Not A Rant (Bigger Than Watergate)

Velshi and Moore

Trump Is Beginning to Lose His Grip
By Stanley B. Greenberg, The New York Times
Nov. 17, 2018

Because the votes were counted so slowly across the country, we were also slow to realize that Democrats had won the national congressional vote by a margin greater than that of the Tea Party Republicans in 2010. In fact, Democrats overcame huge structural hurdles to win nearly 40 seats.

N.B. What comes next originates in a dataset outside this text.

In the rows, 128 means zero.
The rows of R fall into a few groups, and each row is roughly a mix of its group's hidden directions.
R, 103 rows:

At first, the results looked like something of a stalemate. The Republican Party retained and even strengthened its hold on the Senate. President Trump’s approval rating was at 45 percent, one percentage point below his percentage of the popular vote in the 2016 election. Analysts said that Mr. Trump still knew how to get Republicans “excited, interested and turn them out” and that he had “deepened his hold on rural areas.”

In the days that followed, though, it became clear that Democrats had made substantial gains. Analysts I trusted concluded that this was because suburban and college-educated women issued “a sharp rebuke to President Trump” that set off a “blue wave through the urban and suburban House districts.” At first, I also believed that was the main story line.

But the 2018 election was much bigger than that. It was transformative, knocking down what we assumed were Electoral College certainties. We didn’t immediately see this transformation because we assumed that Mr. Trump and the polarization in his wake still governed as before.

First of all, Democrats did not win simply because white women with college degrees rebelled against Mr. Trump’s misogyny, sexism and disrespect for women. Nearly every category of women rebelled.

Working people are not fools, and Mr. Trump promised them a Republican president who would never cut Social Security, Medicare, or Medicaid; who would repeal Obamacare but provide “insurance for everybody”; who would get rid of bad trade deals and “drain the swamp,” as he never tired of saying. Instead, had Mr. Trump’s effort to replace Obamacare passed, it would have imposed vast cuts in retirement programs and driven up health insurance costs. His tax reforms were heavily weighted to large corporations and the top 1 percent. So it is no surprise that more than half of white working class men now believe that Mr. Trump is “self-dealing” and corrupt.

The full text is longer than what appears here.